If you could change one priority of your parents a it related to you, what would it be?
 
 
Linking up
http://www.raisingarrows.net/
http://raisinghomemakers.com/

7 comments:

  1. I will admit that this post shocked me. I am at a loss as to see how exactly you got to this point. Your suggestion that by sending your child to someone else to be educated gives them a better opportunity to learn academics AND character is lost on me. What does sending your child to someone else 8 hours a day tell them as they grow and build character? It says listen to other people instead of your parents they don’t know anything. Your parents are only there to hold you back restricting you.
    You mention chores should not be slave labor and that teenagers should be free to do as they please and trust that they have the vision to see the needs right in front of them and will do things out of gratitude for the sacrifice that parents have made. I can guarantee you that that is a very rare gift to find in teenagers. In my family there were numerous years where none of the teenagers helped around the house because we didn’t think about it because our parents never asked. Part of the character that you are talking about is that when you are part of a family there are thankless tasks that you DON’T get paid for. The chores have to get done and a 15 year old boy is going to play video games 100 times out of 100 instead of vacuuming the house, or dusting, or cutting the grass, or anything. You don’t build a child’s character by releasing them to their own devices. You work to help guide their passions into venues that will benefit them.
    You mention that homeschoolers that you know struggle with “promoting ourselves, establishing boundaries, or knowing what things to pursue, in business, in ministry, in relationships; or in any significant way, really, because in our past, we’ve always competently handled every responsibility and expectation (which were freely doled out), and received little or nothing for it.” Welcome to life. Most people struggle with their valuation in the workforce and being their own advocate.

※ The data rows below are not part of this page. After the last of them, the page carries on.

Each row is a point on a landscape with many peaks, with its height.
A climber steps from a point to the highest of its 4 nearest points, and stops where none of them is higher. Distance is the straight distance between rows; heights are no part of it.
q830 (h 651): [ -3   8   2  -9   0   2  10   7  -6  14  12  -9  11  -2  -6   3   3 -11
   2 -12 -10  -2  -2]
q716 (h 652): [  9  -1   1   9  -6  -5  -1  -7   7  -4  10   4  -5   8   7 -14   4  -7
   2 -11   3  -3  -4]
q753 (h 660): [-23  -1  11  14  18  -1  -3 -21   6  -4 -23  13  -3  -1   6   2 -31   4
  12 -15  -2  -4  22]
q359 (h 399): [  7   9   1  -1   7  -3  -9  -9   0   6  -5   3  -1   0   8 -11  -7  -3
   9  -5   6   0  12]
q36 (h 107): [ 21 -21 -12  -2 -23 -13  -9  -7  18 -23   1   1  -5   4   6  -5   7   2
  -9  20  11  -1  -6]
q714 (h 446): [ -4  12   0  -1  11   0  -5  -2  -3   8 -11  12  -2  -5   6  -3  -7   1
   5  -8   4   1  16]
q726 (h 114): [ 15 -15 -16  -2 -21 -11  -9  -5  17 -19   7   3  -4   0  -1  -7  15  -1
  -8  24  14   1  -9]
q314 (h 665): [  9  -4 -10  11  -7  10  10   4  -4  -2  11 -10   2  -5  -9  12  10  -8
  -4   9  -5   3 -12]
q814 (h 738): [-10   3  10  11  19  -6  -6  -3   7   6 -21  16  -3  -7   5   8 -17   6
   6 -13  -7   0  18]
q171 (h 668): [  1   1  -8   5   6   2   6   6  -6   5  10 -14   8  -3  -1   9   3 -13
  -2  -2 -15   3  -9]
q159 (h 656): [ -4  -1  -3  -4   0   3   1  11  -7  -2  10 -10   8   1   2  -3   4  -9
   2  -5  -9   0  -8]
q396 (h 664): [ -2   9   0   0   4  -2  11   9 -11  11  14 -10  15  -5  -4   5   5  -8
  -2  -2 -18  -4  -8]
q960 (h 657): [  9  10 -10  -1  -9  15   7   5  -5   4  13 -14   1 -11  -9  18  15  -1
  -4  20  -2   6 -25]
q499 (h 555): [ -4  -3   1  -9   2   1  -1  11  -6   8   1  -4   1   3   1 -12  -4  -6
   2  -7  -1   3   0]
q165 (h 632): [  3 -12  -7   2  -8   3  -3  11  -7  -5   8  -4  -3   4   2  -1  11   2
  -7   7  -2   9 -15]
q974 (h 534): [  8   3   0   7   4  -4  -7  -3   4   8   1   6  -5   5   8 -13  -2  -7
   6 -11   6  -1   4]
q784 (h 637): [ 11  -1 -11  -5 -20  -1  -2   6   9 -13   8   3  -8   3  -7  -8   9   3
  -8  28  16   1 -17]
q695 (h 484): [ -1   1   7  -5   6   9   2   8  -6  16 -12   0  12  -9   5   1  -5   0
   5 -10  -7   4  17]
q415 (h 118): [ 11 -22 -16  -5 -21 -13 -14 -12  24 -25   2   1  -1   7  10 -11  14   3
 -12  22  18   5  -4]
q131 (h 512): [-10  -6   4   4   3 -14 -20 -16   6   2 -19   7  -8  11  17  -9 -30   3
   0  -2   8  12  15]
q959 (h 583): [  3  -8  -5   0 -10  -1 -11  11  -4 -10  15   1  -6   8  -7  -7  10   3
  -6   7   3   7  -8]
q267 (h 659): [ 12  -9 -11  -3 -15  10  -3  11  -7 -12  10  -2  -7   0  -3  -3  13   5
 -10  19   8   8 -14]
q535 (h 577): [-13  -3   3   9   9  -7  -8 -16  11  -1 -20  11  -6   7  12  -7 -29   6
   8  -5  -4   2  17]
q956 (h 615): [-20  -1  18   7  26   6   4   6 -12   6 -22   7   7 -12  -1  15 -17   6
   5 -34  -5  -1  13]
q722 (h 726): [  5 -12  -3   1  -6  -6  -8 -15  11 -12  -3   3 -11  24  15 -18  -1  -3
   2  -3  12   0  -4]
q661 (h 654): [  4  18  -3  -9  -9  17  11  14 -15   9  17 -17   3  -7 -13  23  14   3
  -4  23   3  -3 -25]
q274 (h 492): [ -7  -4  -3   3   0  -5  -5  10  -7  -3  13   0  -7   7   1  -8   6   2
   1  -4   3   5 -10]
q297 (h 521): [ -3  13  17  -2  15  12   7   5 -20  19  -8   2  12 -20 -20  22   7   6
   3 -18 -14  -7  16]
q174 (h 113): [ 17  -7 -18  -2 -25 -15  -6  -5  21 -22   6   3  -6   2  -1  -6  12  -3
  -8  30  13  -3 -12]
q187 (h 693): [  5  14  -3   2   0  14   7  10 -21   7  18 -12   5  -9 -15  20  12  -6
 -11   8  -6   2 -21]
q474 (h 309): [ -4  10   2  -6   7  11  14   7  -6  16   3  -7  16 -10  -4   6   4  -5
   9 -12 -11  -1  13]
q885 (h 852): [ 10  11  -6  -9 -17   4  15  12   4  -1  20 -10  -3   4 -10  16  16  -4
  -6  29   0 -10 -27]
q903 (h 698): [-24 -11  13  10  16  -3  -8 -16   3  -3 -19   6 -12   6   7 -13 -34  11
   5 -15   4   0  25]
q789 (h 694): [  8 -19  -8  11  -6 -10  -6 -10  15 -21   7   5  -8  13  10 -12  11  -3
  -3   2   7  -2  -1]
q67 (h 682): [ 10  -2 -13  -4 -16  14   5  10   5  -7   9 -11  -5  -1  -5  -3   7   2
  -8  24   4  12 -15]
q426 (h 515): [ -2  -6   1   4   5  -7  -6 -14  10   1 -20   9  -4   7  19 -10 -27  -3
   4  -8   3   3  17]
q281 (h 495): [ -6  16   5  -9   5  -1  13   8 -14  13   7 -11  15 -10 -12   9   5  -3
   7  -8 -16  -9   6]
q696 (h 44): [ -8 -21 -12  -6 -18 -20 -17 -12  20 -22   4  12 -12  19  15 -11  13   5
 -12  16  23   1   1]
q445 (h 819): [ -7  17   0  -8   8   3   6   9 -24  11  14 -15   8 -12 -10  13   6  -4
  -5  -1 -18   1 -15]
q280 (h 862): [  9   2  -6  -8 -20  10  16   6   5  -5   9 -11   0   0  -9   8  11  -1
  -1  26   0   2 -27]
q859 (h 647): [ 11  -7 -11  -8 -12  -2  -6   4   5 -13  10   0  -9   1  -4  -1  13   3
  -6  23   7   1 -13]
q95 (h 406): [ 10   9   2   6   3  -7  -6 -15   1   3  -9   1  -4   3  10 -14 -11  -1
   6  -6   4   1  14]
q926 (h 638): [-12   2   8  17  14  -4  -7 -11  10   1 -22  10  -4   2  10   1 -27   7
   7 -12  -8   1  19]
q651 (h 557): [  9   1  -9  -9 -21   6  13  11  13 -13  11 -12  -2   6  -8  -4   5  -1
  -2  30   7   4 -25]
q867 (h 719): [  7  -5  -3   4   0  -3  -2  -9   9  -9   0   4  -5  15  12 -13   3  -5
  -2  -5  11  -5  -2]
q160 (h 758): [-27  -7  12  13  17   1  -2 -14   4  -2 -19   9  -7   0   1  -5 -29   8
   8 -20   2  -2  23]
q238 (h 546): [  0   6   7  -3  11   4  -4   4  -6  12 -15   8   3  -5   3   0  -8   7
   1 -11  -2   2  19]
q910 (h 608): [ -1   5  19   1  22  14  14   0 -19  12 -19   3  14 -21  -9  25   2   8
   1 -27 -18  -5  18]
q935 (h 619): [  5 -11 -10   4 -11  -4 -10   7   2 -10  12   2 -13   2  -3  -2  12   6
  -6  11   4   2 -10]
q433 (h 119): [  9  -9 -14   6 -14  -7 -14  -7  14 -21  12   2  -7   5   1  -4  14  -2
  -4  21   4  -4  -7]
q404 (h 264): [ -3  11  16  -8  15   9  14   6 -21  20  -8  -4  10 -14 -19  17   5   5
   6 -15 -19  -8  15]
q951 (h 689): [  6  -1  -2   6  -4  -7  -5 -14   8   4  -2   3 -10  12  11 -18  -1  -8
   7  -4   8  -4   2]
q644 (h 518): [ -6   4  10   0  19  18  10   4  -8  17 -18   4  16 -14  -8  14   2   2
   5 -19  -9  -3  17]
q666 (h 658): [ -4   3   2  -5   1   5  11   8  -8  10  11 -12  14   0   0  -4   3  -9
   4  -8 -14  -1  -4]
q34 (h 667): [ -2   5  -2   7   4  -1   6  10  -7   5  15 -10  13 -13 -11   9   6  -6
  -5   2 -14   1 -16]
q265 (h 51): [  7 -18 -16 -12 -24 -23 -14 -12  26 -18   3   7   0  10   9 -12  13   6
 -14  28  26   9  -5]
q447 (h 379): [ -2  13   5  -8   3   2  -1   9  -6  11  -4   4   1   1  -1 -13 -10   1
   7  -9   4   2   9]
q973 (h 372): [ -1   6  11  -5  12  10  11   1 -11  17  -6   4  10 -13 -15  16   3   4
   4 -20 -15  -5  17]
q505 (h 325): [ -2   6   7  -7  11  10  10  10  -2  16  -6  -4  14  -5   2  -2  -1  -1
   7 -10  -5   3  10]
q601 (h 249): [ 12   3  -5 -13 -21  -1  13  13  11 -12  17 -13   6   7  -9   5  11  -1
  -1  33   3  -8 -32]
q212 (h 284): [  0 -22 -12  -7 -18 -14 -16  -7  19 -20   1   7 -10  16  14  -9   9   2
  -6  18  13   5  -1]
q855 (h 636): [-24   4  20  10  26  -1   1  -4  -3   6 -17  15  -5 -10   1   1 -19  11
  11 -26  -1 -10  12]
q248 (h 653): [ 10  -1 -12  -9 -19   4   0  15   8 -12  12  -8  -4   5 -10  -2  14   3
 -13  26   9   4 -15]
q233 (h 721): [  0  -7  -4  -4  -2 -10 -11 -22   5  -7  -6   9 -19  17  15 -22  -6  -2
  -2   1  21   8   3]
q719 (h 353): [  2  11   5  -2   3  -4  -6   2   2  14  -8   5  -1  -1   5  -6  -7  -2
   7 -11   7   0  12]
q109 (h 488): [  3   0   1   9   6  -4 -10 -15   9   3 -16   7  -5   2  17  -2 -19  -3
   5  -4   1   4  15]
q372 (h 723): [  1  14  -6  -2   4   8   8  10 -21  14  18 -17   5 -13 -10  13   9  -8
  -6   2 -17   2 -19]
q734 (h 722): [  3  -5   0   3  -2  -9  -5 -14   5  -6  -7   3  -8  13  15 -20  -7  -6
   2  -5  15   6   3]
q117 (h 590): [  1  11  16  -2  18   7   8   1 -22  17 -11   3  13 -20 -20  24   3  11
   1 -27 -17  -7  16]
q625 (h 724): [ -5 -16  -2  -3  -8  -8  -8 -22  11 -15  -8   8 -16  22  15 -17   2  -2
  -4   1  19   0   1]
q851 (h 655): [  7  -1  -7   6  -8  19  10  10  -4  -3  12 -14  -1  -7  -7   8  11  -5
  -4  17  -6   7 -20]
q323 (h 678): [ -3  15   3  -2   9  -3   8  13 -13  12  12 -10  13 -14 -11  11   6  -5
  -1  -7 -15  -4  -2]
q345 (h 662): [ -4 -19  -5  -7 -16 -14 -14 -16  10 -19  -3   8 -18  24  15 -13   7   2
  -9   6  16   2  -1]
q201 (h 717): [  3 -11  -4  10  -8  -8  -8 -13  10 -15   9   1 -10  17  12 -13   6  -5
  -3   3  12  -7  -1]
q74 (h 630): [  9  12 -10 -13 -19  -2  18  22   4   3  21 -10   6   6  -7  24  14  -3
  -3  30  -1  -6 -45]
q838 (h 646): [-10   3   7  14  20  -1  -9  -9   6   2 -15  16   0  -8   5   1 -21   5
   9 -12  -5  -6  23]
q876 (h 498): [  2   3   3   4  -4  -9  -6  -3   1  -1  12   2 -11   8   6 -13   5  -8
   4  -9   5  -4  -3]
q538 (h 666): [-15   6   9   8  17   7  -5   5  -6   9 -18  13  -2  -9   3   7 -18  14
   8 -18  -4  -3  16]
q304 (h 639): [-21   4  11  15  16  -2  -2  -9  -3   4 -21  19   0  -9   1   5 -19  10
  11 -20  -5  -3  19]
q834 (h 601): [  2  -6  -5   7  -3  -8 -11  -6   8  -7  14   6  -7   9   6  -6   6  -6
  -2  -5   7  -4  -7]
q766 (h 324): [ -1  15  18 -17  13  10  11  14 -21  18  -5  -3  11 -15 -27  19   4   7
   1 -15 -18 -15  14]
q469 (h 477): [  1  -9   1   7   4 -14 -16 -23   4   2 -14   4 -10   9  16 -15 -19   2
  -1  -1  15  13  10]
q844 (h 673): [  5   3 -13   8  -1   8   2   5 -13   3  16 -11   5 -10  -8  10   8  -8
  -7   7  -8   5 -17]
q481 (h 138): [  4 -15 -13   1 -17  -7 -10  -8  17 -22   6   5  -5   8  10  -6  11  -3
  -8  16  11  -4  -1]
q915 (h 159): [ -9  16  10 -15  13   7  13  16 -19  14   6 -10  11 -13 -23  16   6   3
   5 -12 -17  -7  10]
q566 (h 597): [ 12  -3  -9 -13 -24  -6   4  12  15 -12  13  -3  -8  11 -17  -6  10   4
  -4  35  12   3 -24]
q774 (h 171): [  0   3   6  -6  11  10  14   2 -10  14  -7  -2  13  -9   1   7   1  -3
   3 -12  -9  -5  17]
q816 (h 348): [  0   4   3   1   6  -2  -2   5  -3   6   6   1  -3   7   3 -16  -1  -3
   1  -9   8   0   1]
q454 (h 641): [ -5   1  12   1  14  11  -4  10 -12  10 -16   5   9 -11   1   9  -8  11
   2 -20  -6   5  16]
q493 (h 663): [-25   0  16  17  21   3   5 -21   1  -8 -24   9  -2  -3   0  -9 -29   7
   6 -24   0  -7  23]
q882 (h 442): [ 12   9  -8  -6 -22   2  17  16  13  -9  17 -12   4   5  -8  15  12  -5
  -1  28   2  -9 -39]
q306 (h 470): [  3  -3   3   5   6 -10  -8 -17   5  -1 -20   5  -6   8  17 -14 -19   0
   2  -2   7  10  11]
q717 (h 223): [ -2  13  12 -11   6   5  12   5 -12  20   9  -7  18 -12 -13  11   6  -5
   7  -9 -15  -5  10]
q113 (h 640): [  4  -7  -3   7  -4   3   1  12  -7   0  16  -8   3   1   0  -2   6  -4
  -3  -3 -10   8 -11]
q362 (h 614): [ -9  -3  20   2  25  14  11   6 -11   9 -24   3  14 -16  -2  22  -8   6
   3 -25 -13  -2  11]

Where does a climber stop that starts at each point below?
q719 -> q722
q433 -> q280
q766 -> q814
q174 -> q280
q404 -> q814
q359 -> q722
q36 -> q722
q973 -> q814
q95 -> q722
q714 -> q814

    If you were taking issue with excesses that would be one thing but you don’t qualify your reflections. Your idea of harm to the child is lack of an education, which is important, but I would argue that lack of character in the long term harms the child much more than the level of education received. If a child has character and the ability to work hard and reason through things they can be educating themselves for the rest of their life. If they have no character they will end up worse off because of lack of moral foundations in their life regardless of the education they receive. This is why you see drug dealers in the best public schools and outstanding students in the worst. One has character, one doesn’t.
    Your question of who is able to best develop character is a good one. However, looking to defend an idealized version of education where a good education will bring everyone into paradise is unhelpful. Education will never be equal because you can't provide the same access to educational material for everyone. Not to mention that not all people value education on the same level. Between character and education, character wins every time. Education alone cannot produce better people. And the kind character a child learns is dependent on who is able to speak into and mold the child the most. Be that school, culture, media, or parents. Each of those produce vastly different results, and as parents we should choose wisely.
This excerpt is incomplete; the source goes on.